You know how it is. You go to the dentist, and the dental hygienist begins cleaning your teeth, making strange “hmms” and “huh” noises. And you know what’s coming. You wait for it with a sense of dread… “how often do you floss?”
Regardless of whether you tell the truth or not (call it “exaggerating” all you want, but plaque tells no lies!), it now appears that even the ancestors of humankind had better oral hygiene than many of us floss-fearing modern types. And when they had a toothache, they took care of it themselves!

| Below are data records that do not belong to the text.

In the rows, zero is written as 128.
122,135,135,119,125,128,138,131,114,111,143,109,132,135,113,140,124,125,173,139,111,124,116,141,115,142,140,117,146,128,127,134,103,114,126,120,147
Dogi
123,126,133,133,115,119,133,117,114,119,149,118,148,138,110,126,125,114,178,151,111,120,126,163,128,143,151,110,142,132,134,128,114,109,121,120,137
Dogi
132,122,135,119,149,137,125,163,123,117,105,133,107,127,160,137,120,140,93,107,140,132,142,99,120,107,102,140,134,124,130,146,141,128,129,139,112
varis
128,126,133,132,111,124,139,135,104,110,140,118,111,132,126,137,117,140,166,136,135,140,94,92,140,119,142,101,150,157,117,145,128,112,144,119,140
tepid
129,128,133,130,128,130,134,132,135,117,109,132,122,128,126,134,126,137,103,114,142,135,141,118,122,134,111,131,130,139,113,133,127,129,144,134,107
gat
131,126,143,120,143,136,125,149,111,129,128,129,130,134,137,128,125,132,128,125,117,119,138,145,118,120,123,123,129,121,123,127,126,125,127,136,134
varis
147,145,108,133,118,110,122,95,124,149,124,121,134,125,136,103,114,121,127,154,154,136,89,130,144,119,148,113,141,130,107,121,163,108,142,122,108
Ziba
125,106,156,120,162,137,122,183,86,130,124,147,97,137,179,118,124,135,119,106,108,84,153,117,107,134,126,154,137,85,138,126,171,122,124,139,142
tepid
121,115,146,134,128,131,133,149,111,119,127,130,117,138,127,133,131,119,136,122,111,125,161,144,103,151,133,127,127,120,132,132,131,126,129,134,141
gat
132,118,140,135,142,115,119,95,138,176,142,151,197,142,127,93,155,96,127,156,104,66,178,242,125,155,139,133,115,102,130,88,140,117,111,127,126
Dogi
102,102,142,135,145,143,113,125,176,145,111,149,159,123,140,150,188,119,94,119,104,94,232,209,135,124,77,136,104,146,157,128,98,159,95,138,106
varis
133,112,133,134,181,135,127,163,106,127,108,137,92,138,183,115,123,125,77,102,136,123,141,103,100,120,122,161,125,93,156,129,169,130,120,139,127
raza
134,123,141,107,153,134,114,141,107,136,127,137,124,138,153,120,130,118,110,112,110,108,172,143,107,142,127,150,132,90,133,110,149,130,119,133,133
pil
135,127,137,121,124,126,136,165,80,100,126,121,91,137,133,126,94,134,135,115,132,140,105,81,103,140,149,127,146,109,118,141,156,103,148,136,138
gat
121,127,115,139,122,121,117,106,154,141,126,126,132,116,134,130,151,117,126,145,129,126,147,153,146,123,118,122,130,147,140,125,131,133,118,124,102
Ziba
151,124,142,123,146,122,125,154,86,130,114,142,113,140,152,94,97,126,97,113,137,112,125,116,101,144,147,144,134,79,111,118,191,102,149,142,124
gat
143,128,132,118,141,123,143,181,66,98,131,116,85,141,158,121,81,130,148,112,136,137,82,64,97,128,153,141,158,88,133,153,173,100,144,126,147
Dogi
137,137,119,131,128,116,135,94,155,130,116,127,154,124,123,126,132,124,109,138,151,131,130,136,139,127,120,130,137,145,116,134,125,119,135,119,104
Dogi
154,136,125,122,122,111,121,86,108,148,138,132,156,139,122,98,114,111,128,146,141,125,115,148,132,131,159,111,135,114,105,108,153,107,140,122,125
pil
134,135,135,122,128,133,131,136,118,117,128,119,128,130,128,133,115,142,131,130,133,140,113,121,134,112,122,109,139,140,116,136,123,121,137,131,119
varis
135,118,128,138,152,120,111,122,139,154,108,159,144,137,153,94,135,108,77,126,141,86,152,168,125,117,120,142,115,106,133,119,182,135,132,133,108
topen
102,122,122,145,85,123,130,80,205,129,129,123,162,128,97,171,168,119,150,154,125,134,162,192,176,133,105,93,117,203,143,136,73,149,104,112,111
gef
133,118,129,134,151,123,117,133,128,144,106,153,128,137,156,99,127,116,80,118,143,96,145,144,119,115,120,148,120,106,132,125,183,136,136,133,114
topen
124,133,120,142,100,115,144,88,146,122,144,114,161,132,95,135,132,115,170,160,133,140,110,156,145,129,138,96,140,167,123,135,94,120,131,113,122
Dogi
134,121,127,142,141,127,131,118,165,134,95,149,131,112,163,131,140,147,71,113,168,140,133,95,157,100,80,136,130,160,120,144,144,145,143,126,82
tepid
134,137,115,128,109,121,136,136,110,98,125,115,98,135,120,125,100,128,148,130,150,152,73,81,129,102,146,102,149,145,115,155,154,116,155,118,137
topen
113,114,134,128,165,139,110,139,170,139,94,154,130,127,164,131,162,124,53,101,126,85,195,166,117,116,81,165,110,124,150,126,148,163,120,138,99
topen
118,117,134,122,126,137,140,179,98,90,122,115,82,130,149,157,109,145,141,110,135,158,116,66,122,107,116,120,143,143,145,172,122,127,129,132,131
varis
124,127,127,123,141,122,127,125,139,126,118,131,141,125,138,134,135,125,106,124,128,112,146,141,124,136,116,145,135,126,137,130,128,123,123,129,114
Dogi
112,122,139,123,126,141,135,150,130,106,125,122,106,124,137,159,137,151,137,115,122,127,134,103,133,124,109,127,139,159,132,146,104,137,133,125,125
tepid
110,124,120,134,115,125,116,110,143,135,142,118,131,121,120,137,157,116,157,150,109,119,151,165,143,131,127,114,135,151,143,115,111,129,110,126,119
Ziba
123,115,127,135,141,123,133,124,153,135,113,141,147,130,149,131,145,118,103,125,138,107,161,153,130,131,106,146,126,131,150,140,129,138,122,126,104
Dogi
156,131,129,122,124,104,115,55,118,177,146,148,202,142,113,79,139,100,127,166,130,83,140,219,141,141,172,111,124,102,104,83,156,113,136,124,125
pil
118,106,140,129,150,140,127,163,153,119,91,143,106,121,165,151,150,139,60,87,137,121,195,108,112,134,78,167,123,129,145,147,135,151,126,143,96
gat
142,143,134,117,110,121,135,127,96,117,128,115,110,142,120,117,89,132,149,133,131,146,80,117,116,131,159,119,139,118,102,122,160,95,141,124,154
gef
111,128,141,123,113,129,127,118,136,129,133,123,129,136,110,142,136,120,146,137,102,120,152,169,121,146,130,124,122,132,128,117,119,118,107,124,146
gef
134,115,133,125,146,134,132,178,93,109,106,135,92,134,171,128,103,138,104,101,148,141,121,80,115,105,115,143,131,115,141,159,160,126,133,141,116
varis
129,128,144,130,123,121,117,80,149,165,133,141,190,135,90,111,159,109,121,153,103,80,179,233,122,165,140,117,111,128,99,83,107,119,125,134,129
gat
127,123,126,137,111,121,133,120,139,128,110,134,123,134,139,132,123,127,109,124,144,141,134,131,139,127,121,138,120,140,135,135,157,127,123,125,118
gef
149,162,109,111,112,120,133,123,98,117,137,95,102,124,118,121,90,139,167,148,146,159,38,80,128,116,160,103,162,132,90,126,139,101,157,119,135
Ziba
126,126,144,127,134,126,118,89,147,162,131,147,176,131,114,112,160,122,127,150,109,76,163,208,141,143,133,121,119,136,108,92,117,124,126,126,130
tepid
116,112,135,141,147,133,127,110,142,142,140,124,142,137,122,129,166,109,132,143,105,107,168,183,119,133,135,122,120,133,147,109,104,135,107,128,142
raza
132,144,143,122,109,122,135,108,88,126,161,110,137,135,93,121,112,137,198,160,110,116,81,134,134,137,168,83,153,138,85,114,115,91,141,116,164
tepid
118,116,145,106,145,139,115,152,102,120,138,127,111,135,142,138,136,122,134,109,93,107,179,138,105,145,123,143,136,98,143,117,125,129,109,133,141
pil
118,114,131,139,139,125,115,111,151,149,117,149,153,137,131,116,157,106,105,132,117,85,173,197,124,126,119,133,107,130,136,118,137,144,117,131,124
topen
141,135,132,121,138,133,131,142,119,118,114,126,119,127,140,127,110,144,108,120,151,143,109,102,131,106,116,122,137,136,115,143,135,122,143,131,112
varis
151,145,141,110,155,134,139,151,60,111,142,98,87,146,132,110,82,134,152,129,119,135,62,91,80,128,183,119,154,82,105,111,151,87,147,127,178
raza
153,130,133,136,158,120,120,91,118,165,137,135,160,144,127,79,131,106,112,155,129,95,123,189,117,134,167,120,123,96,116,86,157,103,130,127,135
raza
141,143,111,126,122,121,129,121,139,111,104,126,113,124,128,123,104,135,99,123,168,143,84,81,134,97,124,120,141,145,106,149,156,124,157,121,107
topen
154,124,132,127,141,122,128,158,95,129,99,142,104,133,161,97,86,132,82,105,161,121,107,80,105,131,135,148,136,89,110,134,197,103,156,141,116
gat
153,140,147,108,154,127,119,143,74,143,129,132,135,141,141,95,96,133,122,131,123,98,110,146,104,129,155,125,136,81,97,109,166,93,139,137,147
varis
132,130,123,123,159,129,112,123,144,155,104,138,125,119,173,118,145,132,72,119,138,104,164,145,126,126,102,164,126,114,131,112,161,138,121,135,92
Ziba
129,128,135,118,134,125,119,95,135,141,134,132,152,130,125,125,145,119,118,131,116,113,169,165,131,139,125,126,130,127,124,107,121,133,121,124,124
pil
135,131,131,133,137,130,124,110,153,140,113,136,153,124,134,126,133,132,99,133,148,125,138,150,144,108,104,115,124,145,122,133,125,134,133,130,99
varis
134,133,124,120,131,127,124,146,96,125,134,114,99,126,147,121,112,128,148,133,125,126,102,114,117,128,148,132,142,111,130,127,152,114,130,128,127
Ziba
133,112,133,142,157,116,120,114,146,158,113,158,163,137,162,100,144,103,81,130,131,85,181,187,125,138,114,156,119,100,146,115,165,130,116,134,98
Dogi
149,156,127,116,93,115,142,110,94,114,137,103,120,140,95,119,80,131,176,149,140,163,43,108,125,129,174,97,146,130,85,124,144,85,150,116,162
gef
118,123,127,140,96,119,132,103,147,128,127,124,134,136,114,139,132,118,140,142,128,139,135,155,144,133,131,113,123,158,132,129,129,120,117,121,130
gef
123,118,131,140,122,131,133,127,145,124,120,130,140,124,134,145,140,134,120,129,141,143,146,136,146,106,104,113,124,163,140,152,111,146,127,128,105
varis
139,148,127,114,126,127,131,136,94,111,130,116,111,142,117,110,94,132,152,132,133,123,69,112,115,117,157,111,143,118,98,129,151,110,154,123,149
topen
108,113,146,128,135,140,127,152,137,114,117,131,116,130,128,149,146,129,114,108,104,112,187,146,106,150,106,142,122,131,136,130,105,140,119,140,122
gat
150,132,123,126,124,110,121,73,123,154,136,139,168,139,122,93,127,107,119,148,140,117,128,167,141,132,151,112,128,121,112,101,151,115,137,124,116
pil
94,115,129,123,140,145,119,154,150,117,114,123,99,115,155,169,165,136,115,108,102,123,191,142,123,131,87,159,123,145,165,136,100,162,100,135,103
Ziba
154,154,112,137,117,108,137,64,152,145,128,127,180,135,101,108,116,118,126,161,163,135,87,159,148,122,139,103,141,146,90,114,126,110,153,114,99
Dogi
149,145,110,137,127,116,117,73,167,153,105,146,169,133,113,106,134,122,76,142,172,123,111,161,154,107,118,117,123,146,96,111,149,130,152,122,84
topen
97,109,136,137,99,134,137,145,142,100,126,118,100,133,126,170,140,128,152,121,114,161,153,129,132,130,108,127,123,164,161,154,107,141,106,124,132
gef
126,129,129,137,103,126,145,127,118,103,134,115,110,126,122,145,115,147,165,136,146,158,88,78,151,111,133,97,152,175,116,155,116,121,149,116,126
tepid
150,145,119,113,123,121,132,115,108,116,126,115,116,129,133,122,98,133,120,123,155,165,91,75,131,118,137,120,150,132,107,133,146,118,152,121,123
pil
142,134,130,134,114,120,139,112,110,125,135,127,132,134,125,114,112,135,151,144,144,134,80,113,148,119,150,99,144,148,106,129,143,110,153,120,130
tepid
---
135,114,113,131,171,112,147,104,119,136,133,154,140,117,128,127,102,105,151,139,135,133,131,115,115,137,156,161,123,130,136,136,90,106,138,129,129
zekor
120,145,135,135,68,142,103,142,118,121,130,115,121,175,145,118,162,148,105,130,118,98,138,139,142,92,110,98,136,107,124,117,167,142,107,129,140
genel
149,130,108,127,145,127,132,110,119,136,116,141,143,99,116,142,101,110,133,126,124,132,116,148,122,168,149,163,108,126,146,131,118,127,139,126,103
Gufil
98,107,161,141,135,120,134,135,135,128,136,124,99,162,146,101,157,161,131,132,141,150,139,102,120,81,131,92,136,143,77,125,89,106,102,124,151
zekor
140,160,62,128,128,126,113,67,82,116,146,161,178,114,142,130,69,80,122,159,105,62,145,111,136,135,148,191,113,91,199,144,149,144,136,161,151
genel
117,129,143,126,158,115,144,98,132,123,145,139,126,102,146,119,101,95,167,117,144,140,128,128,123,126,154,154,113,111,130,135,89,132,134,133,136
budak
63,158,155,133,107,129,127,117,137,103,144,122,78,151,192,87,137,147,137,136,125,135,160,119,131,54,139,100,135,103,98,132,106,147,89,150,190
budak
81,128,205,137,134,129,139,161,152,127,139,108,72,161,132,103,173,179,142,127,127,176,151,131,134,65,122,59,145,170,52,124,81,118,89,127,143
vob
106,125,182,129,128,118,144,159,165,148,147,101,97,137,125,126,163,146,154,112,136,150,130,132,130,114,110,82,143,150,84,125,113,112,119,111,133
kef
133,142,86,111,97,128,127,108,105,99,119,146,138,121,136,129,112,132,103,128,106,102,132,148,135,145,128,153,122,88,169,122,165,151,146,132,137
budak
97,156,155,139,169,136,132,106,133,134,150,139,100,116,163,117,114,100,165,153,137,134,143,111,123,78,173,132,111,138,131,149,58,128,105,150,165
dun
141,115,137,132,114,134,132,172,147,137,112,122,113,130,110,130,154,140,117,113,134,136,133,156,135,132,114,96,142,129,102,102,149,123,133,121,109
Sazuv
138,98,185,129,167,133,146,164,167,153,117,123,113,102,98,137,148,108,183,100,137,179,104,164,122,169,130,115,142,154,93,117,62,89,148,106,93
nibek
126,178,62,128,126,140,102,99,77,113,146,144,154,135,155,116,83,90,114,136,122,82,138,117,128,125,147,165,125,105,172,143,144,147,125,144,155
Kefo
126,136,126,126,74,151,115,161,133,120,104,119,120,164,119,126,168,161,108,121,102,118,115,159,135,143,109,97,147,117,131,109,161,134,121,113,125
nibek
130,143,102,140,183,114,137,83,118,147,150,161,141,92,129,117,59,68,168,147,144,99,148,101,123,125,173,173,112,106,160,141,109,131,124,155,153
Sazuv
131,169,62,117,65,148,115,134,79,104,115,143,134,166,135,139,131,167,69,153,70,91,155,157,134,138,121,129,137,98,179,110,202,171,121,139,135
vob
125,149,105,126,172,118,140,84,99,130,147,160,144,103,111,133,67,92,152,151,109,117,145,126,125,145,166,174,119,130,164,142,107,133,132,145,132
vob
94,152,157,144,118,133,120,122,128,127,153,121,113,150,169,98,135,135,140,145,122,118,153,115,140,65,133,111,131,120,104,131,103,134,92,152,174
genel
137,101,162,137,121,133,130,182,155,140,111,112,108,136,94,126,173,160,111,103,144,146,127,151,138,115,104,77,138,143,80,103,137,110,124,109,106
Sazuv
79,180,103,141,92,139,91,94,93,116,136,132,117,163,170,96,117,145,104,156,113,81,148,81,126,52,149,124,129,83,157,142,146,144,82,156,186
Zoza
118,164,118,134,109,145,105,135,113,122,138,119,128,167,157,111,135,127,116,117,138,106,129,128,128,103,130,115,131,122,131,133,147,145,109,121,145
Kefo
151,95,108,120,103,125,122,155,127,124,95,127,131,144,92,149,156,163,98,112,125,134,119,148,122,153,112,117,139,133,128,109,147,109,152,98,102
zekor
168,77,174,127,110,128,122,176,148,130,114,106,146,125,80,146,183,157,111,88,149,146,100,163,144,153,83,92,135,160,89,104,129,98,155,97,67
genel
131,160,96,121,77,125,127,131,113,126,141,122,139,147,125,135,137,145,111,127,110,85,129,131,131,141,108,121,136,104,165,125,183,150,127,127,137
kef
101,170,125,127,80,151,110,164,113,119,133,108,100,188,179,106,162,160,104,118,125,119,148,132,134,75,115,89,144,123,104,120,145,152,91,133,162
Kefo
159,108,156,128,99,133,140,162,149,127,108,120,132,139,101,131,165,148,129,85,150,120,112,177,133,160,108,98,131,150,110,115,141,115,147,98,88
nuz
161,144,88,116,79,155,111,176,106,120,110,114,141,160,136,136,158,152,81,101,121,115,113,174,132,157,102,115,135,115,144,112,179,144,141,105,99
Kefo
120,130,115,125,164,115,128,67,118,112,146,152,135,92,133,117,80,81,154,132,140,115,131,118,126,133,163,168,108,108,158,150,108,130,142,134,141
budak
137,85,197,120,89,137,137,210,171,132,99,102,92,169,64,148,209,193,119,70,127,185,117,200,133,161,92,48,154,176,74,84,121,113,134,73,59
vob
140,128,124,135,189,119,109,81,119,147,138,152,152,80,115,131,74,77,175,132,147,117,112,111,112,142,178,175,111,118,177,148,85,96,148,123,117
Zoza
122,152,75,123,92,136,115,124,92,104,136,141,139,136,153,127,142,162,73,154,84,97,138,117,131,111,111,125,136,108,141,136,175,150,123,148,150
Zugaz
149,107,103,127,125,119,132,126,118,132,117,142,145,135,115,140,126,131,127,122,133,122,117,135,112,159,135,144,131,121,148,117,135,117,149,111,108
zekor
158,118,77,123,104,126,117,119,104,124,103,148,151,151,112,145,128,138,98,134,117,101,125,135,119,158,135,145,125,108,170,121,170,125,144,106,117
zekor
91,166,133,136,141,126,134,105,109,125,156,140,110,143,154,107,103,120,145,151,121,123,158,115,122,95,156,129,123,125,127,135,102,148,95,152,159
vob
68,192,130,140,75,148,111,140,100,112,153,108,97,209,207,79,152,160,105,132,129,97,158,97,137,35,117,91,138,98,110,132,144,164,64,156,200
Kefo
101,171,119,136,79,142,114,119,116,120,116,126,107,169,165,107,139,162,95,147,105,105,142,131,130,91,133,113,125,106,129,125,163,154,88,134,161
Gufil
116,92,213,131,173,114,149,137,168,123,137,118,103,91,110,117,149,129,170,93,161,186,113,143,131,114,130,105,131,163,62,128,54,95,140,112,111
budak
153,129,110,116,148,125,122,124,119,132,138,142,151,103,116,142,118,108,141,131,115,126,112,141,120,153,130,151,122,132,139,133,130,117,150,117,109
Zugaz
168,145,59,124,100,137,131,102,94,119,122,160,179,126,118,143,101,118,116,124,116,63,127,150,130,183,140,169,116,104,204,137,188,152,152,129,113
nuz
88,150,159,148,136,128,130,119,131,129,131,126,96,137,165,100,137,154,131,137,129,141,145,115,132,73,144,107,122,141,84,137,88,127,85,145,160
Gufil
138,120,103,130,141,120,132,108,111,131,125,147,139,133,139,130,108,116,137,146,124,128,135,118,115,144,154,152,127,117,146,128,111,119,134,129,136
zekor
132,149,126,134,124,137,140,113,128,121,137,144,137,132,144,115,119,120,146,136,125,97,137,148,132,132,142,133,133,126,146,140,136,133,127,132,142
nuz
112,164,126,143,122,138,128,101,112,114,144,140,131,139,156,94,119,135,135,146,124,89,151,114,133,88,144,124,128,129,132,153,122,134,102,150,170
nuz
109,152,111,136,136,131,125,98,106,120,131,146,132,118,132,117,102,113,134,147,107,102,139,107,133,121,145,148,131,111,145,139,105,134,112,156,168
nibek
153,150,85,120,135,138,125,109,98,131,123,154,145,113,129,150,104,107,124,145,115,96,125,139,128,145,156,167,102,115,202,137,126,140,141,132,122
dun
179,102,123,114,169,122,138,130,122,135,122,145,157,92,68,161,103,98,151,115,129,149,109,175,126,204,137,158,123,152,157,117,114,110,175,101,62
vob
120,178,70,124,38,137,115,135,95,109,135,118,133,172,139,128,157,170,68,133,96,65,138,128,141,119,98,107,142,88,168,120,224,171,114,131,147
kef
135,131,66,122,61,133,107,128,101,108,99,142,133,181,135,131,144,164,75,141,104,96,138,131,123,133,122,121,141,100,162,116,187,140,124,117,139
zekor
110,122,202,139,109,139,118,157,160,138,140,101,99,168,146,99,176,141,149,119,142,146,127,144,139,80,115,76,132,136,71,115,110,114,101,114,134
genel
108,143,152,129,144,128,138,133,127,129,139,132,113,140,132,126,126,133,149,136,114,149,147,140,128,115,142,117,132,140,114,125,103,132,115,132,138
vob
187,122,89,108,115,143,126,143,114,133,94,146,156,106,89,177,132,120,101,117,117,111,102,181,129,202,133,154,111,126,200,116,148,129,174,101,72
dun
104,146,165,138,187,129,136,96,142,146,151,141,103,112,146,116,104,87,179,151,146,133,133,109,121,92,179,138,97,137,142,160,53,119,110,136,159
dun
182,42,165,119,194,112,166,174,175,160,111,129,142,101,76,169,146,114,171,78,172,190,86,168,101,195,124,134,116,174,95,108,76,69,183,72,42
zekor
124,82,189,136,115,123,135,184,167,141,112,104,94,158,115,124,190,170,144,92,163,180,113,149,117,119,113,74,147,156,62,101,93,97,126,94,100
zekor
119,142,137,127,180,112,144,103,127,140,170,150,135,99,148,119,98,100,176,138,131,128,129,113,115,115,150,155,115,136,123,141,77,123,122,143,147
Zugaz
91,165,135,141,139,132,103,94,115,139,148,137,113,141,170,100,100,113,152,153,125,111,143,95,116,75,170,135,124,96,150,144,99,126,91,142,180
Zoza
178,97,104,124,191,116,145,119,132,155,124,152,160,67,70,150,81,73,156,119,145,127,117,147,131,195,150,171,114,127,162,126,119,106,172,117,83
Sazuv
184,79,108,115,79,133,124,180,135,125,82,125,148,160,84,166,184,176,90,96,125,136,96,183,122,192,97,106,141,134,139,92,181,113,168,75,60
zekor
138,122,126,129,82,140,120,161,131,115,92,111,124,147,110,145,174,190,76,106,109,133,115,161,132,137,98,99,130,138,112,113,155,128,128,108,100
Gufil
108,181,59,143,160,124,118,57,83,123,158,165,149,99,154,99,40,75,118,190,118,56,161,73,124,86,167,182,114,85,173,152,155,150,107,182,199
Sazuv
165,124,66,132,166,116,130,94,105,144,134,166,171,81,91,147,58,71,141,129,132,81,128,128,120,181,157,191,109,101,191,127,151,132,158,137,113
Sazuv
158,104,170,136,171,124,147,130,149,136,134,138,147,89,101,129,130,111,169,108,164,141,115,150,132,162,138,124,126,168,112,146,84,96,152,114,98
nuz
132,132,140,126,84,146,129,162,138,119,113,120,116,157,131,118,170,165,121,113,125,119,136,165,141,122,112,89,139,135,111,121,155,130,125,116,128
nuz
110,153,139,129,45,133,125,175,136,123,133,97,99,181,130,124,193,193,93,110,113,105,132,147,137,102,83,66,150,118,109,108,188,149,105,115,141
kef
146,146,103,127,183,123,122,67,112,141,142,166,148,83,117,143,67,60,162,153,143,100,122,108,116,148,188,183,89,124,201,163,85,130,142,134,136
dun
138,119,135,132,165,123,147,111,134,141,127,147,145,102,109,133,100,94,172,115,131,122,112,137,122,171,146,159,125,128,151,129,84,112,141,127,116
nibek
133,142,140,137,130,128,125,114,136,126,132,141,139,131,126,116,118,112,154,121,144,101,131,144,131,130,144,125,128,141,133,141,126,117,128,116,137
nuz
201,87,99,113,132,134,130,145,122,134,90,141,177,95,45,173,132,120,120,97,109,120,79,178,130,242,108,156,130,133,176,112,148,103,192,89,55
nibek
123,126,133,135,72,147,127,190,148,134,108,110,94,169,120,120,181,173,93,105,123,122,136,164,132,107,100,71,147,114,99,92,178,137,113,113,116
Sazuv
82,161,160,151,196,120,137,67,134,146,159,142,104,110,166,92,72,78,189,157,141,136,144,95,117,80,188,158,107,130,113,160,54,120,87,152,171
Gufil
136,131,132,129,173,132,124,129,123,136,141,126,140,114,123,124,110,93,155,107,157,138,118,133,131,140,143,142,120,152,121,140,90,110,137,120,110
Kefo
146,116,85,128,147,117,127,87,115,129,127,161,158,128,119,138,92,102,135,146,131,102,123,120,113,165,154,169,124,115,181,133,138,117,149,116,122
zekor
98,165,127,125,77,144,116,150,119,117,144,120,101,173,179,106,169,169,102,149,97,117,144,131,129,75,113,90,139,108,104,119,161,153,91,137,166
Zugaz
113,136,158,135,109,134,119,141,132,131,141,113,119,151,157,115,147,130,140,133,123,130,141,135,141,96,124,108,136,122,106,119,118,130,109,137,145
genel
130,114,171,130,181,116,148,136,151,145,160,134,124,99,134,123,131,114,172,120,143,160,112,136,117,129,136,125,125,155,89,133,70,107,130,120,114
Zugaz
59,165,162,153,116,131,128,135,145,135,152,114,68,168,167,77,136,136,138,143,138,117,171,96,131,29,141,81,136,107,78,126,116,145,62,159,199
Sazuv
112,153,115,125,102,138,132,137,113,116,127,130,110,159,136,127,135,154,114,143,94,128,151,145,130,114,128,112,139,122,135,124,145,149,113,137,137
vob
96,139,187,143,148,127,142,139,144,135,151,120,90,146,145,109,137,137,168,126,133,162,145,140,120,93,148,96,131,154,81,124,74,130,97,132,135
vob
104,154,130,128,144,128,123,113,122,127,160,141,120,131,167,111,125,117,148,156,113,127,141,114,126,96,141,127,128,121,118,140,115,134,109,142,162
Zugaz
75,155,193,152,121,136,144,132,153,127,157,117,82,163,179,79,152,147,165,129,152,123,156,120,129,51,141,80,135,142,74,140,90,135,76,146,181
nuz
152,110,139,119,87,139,131,190,131,125,107,118,117,151,85,150,178,183,103,94,116,151,116,193,130,161,97,88,144,149,114,93,158,131,144,96,69
vob
208,100,95,111,142,131,116,158,104,136,113,132,191,102,76,167,130,121,113,80,145,120,81,170,130,221,108,152,121,152,161,117,157,108,192,82,51
Kefo
133,129,157,129,145,140,130,145,136,136,130,131,112,117,131,139,146,123,147,128,136,142,120,153,126,125,145,118,121,150,133,125,85,118,133,122,112
dun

Between 1.9 and 1.6 million years ago, the Neanderthals known as Homo habilis were in the habit of using “toothpicks” to remove food scraps trapped between their teeth.
One particular fossil showed evidence that an individual used a toothpick to try and alleviate the pain of gum inflammation—periodontal disease, to be more precise—as the use of toothpicks could help mitigate the sense of soreness.
This is the first known example of “pallative treatment with toothpicks, the oldest documented”, says researcher Maria Lozano. The fossil was found at Cova Forada, an archaeological site in Valencia, Spain.
That said, there are other examples of Neanderthals using toothpicks—visible in grooves caused by excess toothpick usage—that have nothing to do with gum or dental disease.
“However, in the case of Cova Forada,” says Lozano, “the toothpic was not only used as a primitive method of dental hygiene, but it is associated with a dental disease and with the clear intention to alleviate pain, and that makes it unique.”
Pain alleviation or not, one thing is clear: If ancient people were picking their teeth to get rid of stuck food millions of years ago… none of us “modern” humans have an excuse anymore for not flossing!